Safe Wallet Reveals Bybit Hack Details, and Calls for Community Action

Safe Wallet has released new details on its forensic investigation into the recent Bybit hack, conducted in collaboration with Mandiant, a cybersecurity firm now part of Google Cloud.

https://t.co/IthUlY8y3d

— Safe.eth (@safe) March 6, 2025

The latest findings provide a deeper understanding of how the attack unfolded, confirming the involvement of a North Korean-linked hacking group and outlining crucial security lessons.

In its latest announcement, Safe Wallet stated that the investigation has reached a critical milestone, allowing the team to share key insights into the security breach that occurred on February 21.

Evidence strongly suggests that this was a highly sophisticated, state-sponsored attack. The company is releasing these findings in the spirit of transparency, aiming to help other organizations strengthen their defenses against similar threats.

While hundreds of hours of forensic analysis have already been conducted, Safe Wallet emphasized that there is still work to be done.

The attackers took steps to cover their tracks, including removing malware and clearing Bash history to erase crucial evidence. Despite these challenges, Safe Wallet and Mandiant have gathered substantial intelligence on the attack, and the investigation remains ongoing.

Bybit CEO Ben Zhou has provided an update on the $1.4 billion of ETH stolen on February 21: 77% remains traceable—making this week critical for securing the remaining $1 billion.

Attribution to North Korean Hacking Group TraderTraitor

The FBI has attributed the February 21 heist to TraderTraitor, a threat group linked to the Democratic People’s Republic of Korea (DPRK). Mandiant, which tracks TraderTraitor as UNC4899, has confirmed this attribution in its preliminary report.

According to the investigation, the attack involved compromising the laptop of a Safe Wallet developer (referred to as “Developer1”) and hijacking AWS session tokens to bypass multi-factor authentication (MFA) controls. This developer had elevated access privileges, which the attackers exploited to gain further control.

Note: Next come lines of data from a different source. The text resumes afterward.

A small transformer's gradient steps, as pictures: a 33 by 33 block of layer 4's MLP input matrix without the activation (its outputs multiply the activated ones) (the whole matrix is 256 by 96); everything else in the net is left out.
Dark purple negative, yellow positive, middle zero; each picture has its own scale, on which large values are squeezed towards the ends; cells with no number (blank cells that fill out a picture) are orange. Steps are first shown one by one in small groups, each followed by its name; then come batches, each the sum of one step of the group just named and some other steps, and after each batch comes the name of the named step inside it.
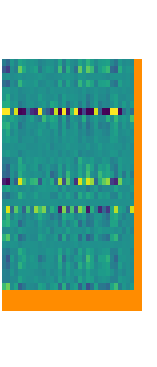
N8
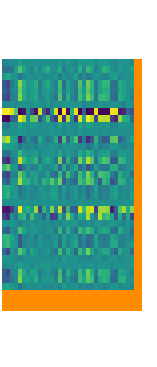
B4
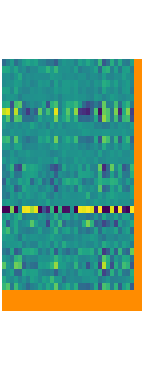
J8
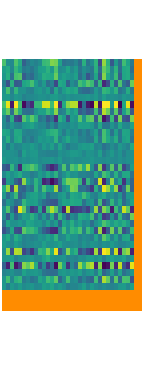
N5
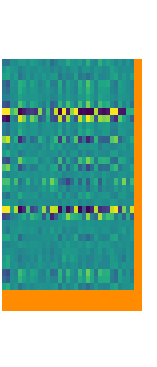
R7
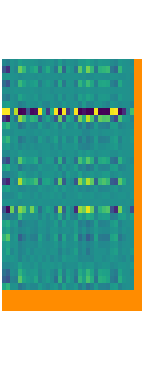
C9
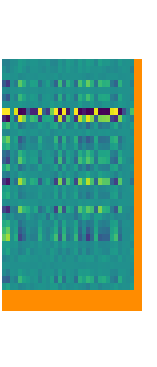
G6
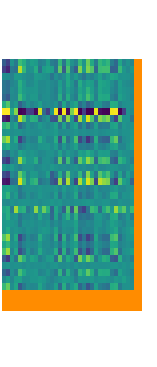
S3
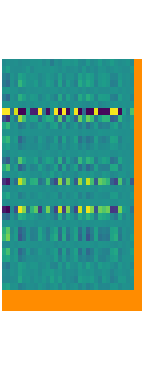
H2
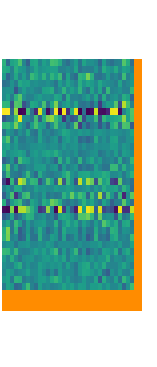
H2
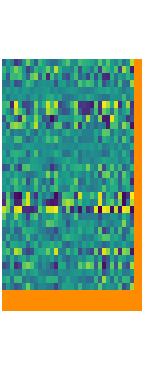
N5
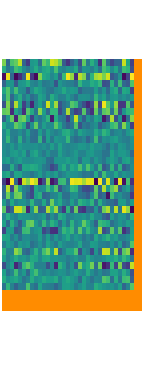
N5
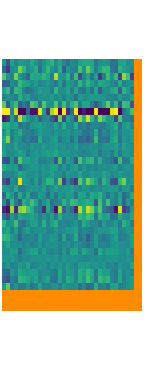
C9
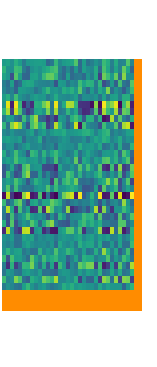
N5
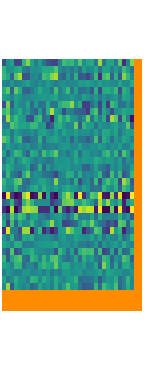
J8
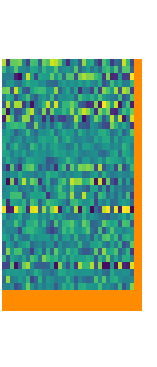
N5
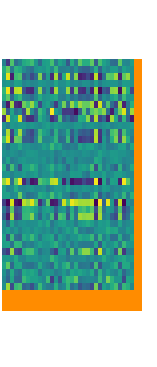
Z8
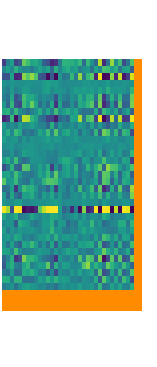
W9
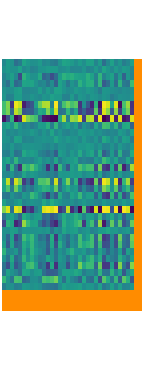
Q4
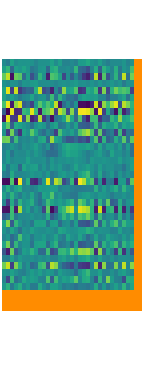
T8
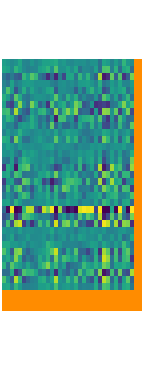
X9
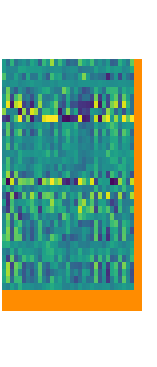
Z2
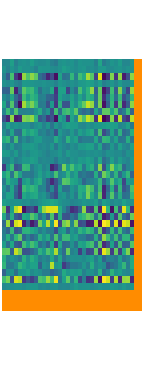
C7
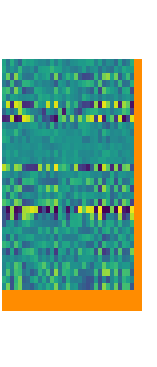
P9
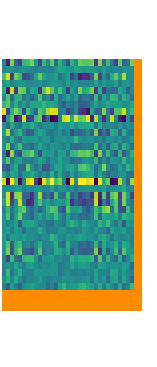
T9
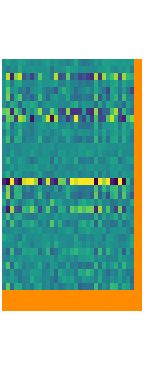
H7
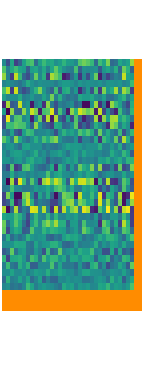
T8
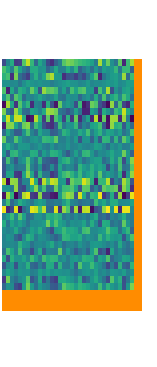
T9
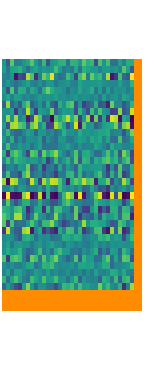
T9
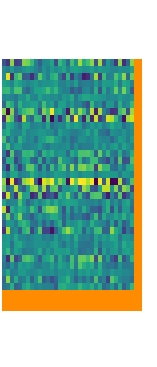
T9
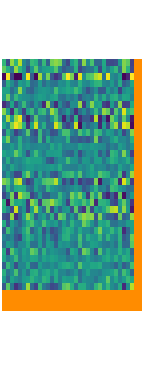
Z8
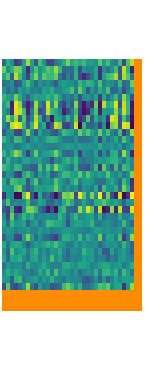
P9
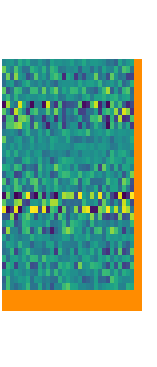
P9
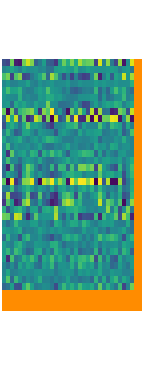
T9
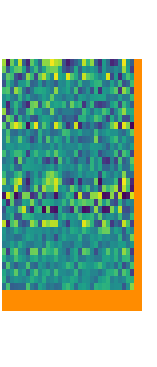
Z8
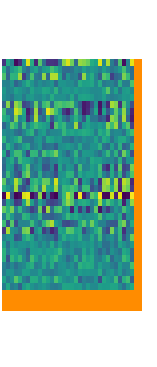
Q4
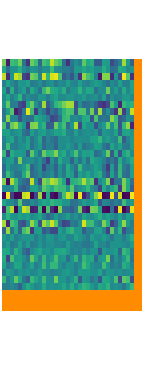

The investigation is still ongoing to determine exactly what actions the attackers took after compromising the developer’s workstation. Understanding how they obtained commit access to Safe Wallet’s servers remains a priority for forensic analysts.

In response to the attack, Safe Wallet said it has implemented security measures across its infrastructure, reinforcing its defenses well beyond pre-incident levels.

Elliptic Tracks Stolen Funds in Real-Time

Alongside Mandiant’s forensic analysis, blockchain analytics firm Elliptic has played a crucial role in tracking the stolen funds. The firm’s real-time screening technology allowed it to monitor the movement of stolen assets across wallets and exchanges immediately after the breach was identified.

This tracking capability allowed Bybit and other industry players to freeze assets before they could be fully laundered.

Elliptic’s co-founder and chief scientist, Tom Robinson, provided further insights into how the stolen funds are being laundered. The stolen crypto is now being funneled through Bitcoin mixers to obscure its origin.

“As we predicted, the crypto stolen from Bybit is now being sent through Bitcoin mixers. Several hundred thousand dollars have already been transferred to platforms like Wasabi Wallet and Cryptomixer,” Robinson explains.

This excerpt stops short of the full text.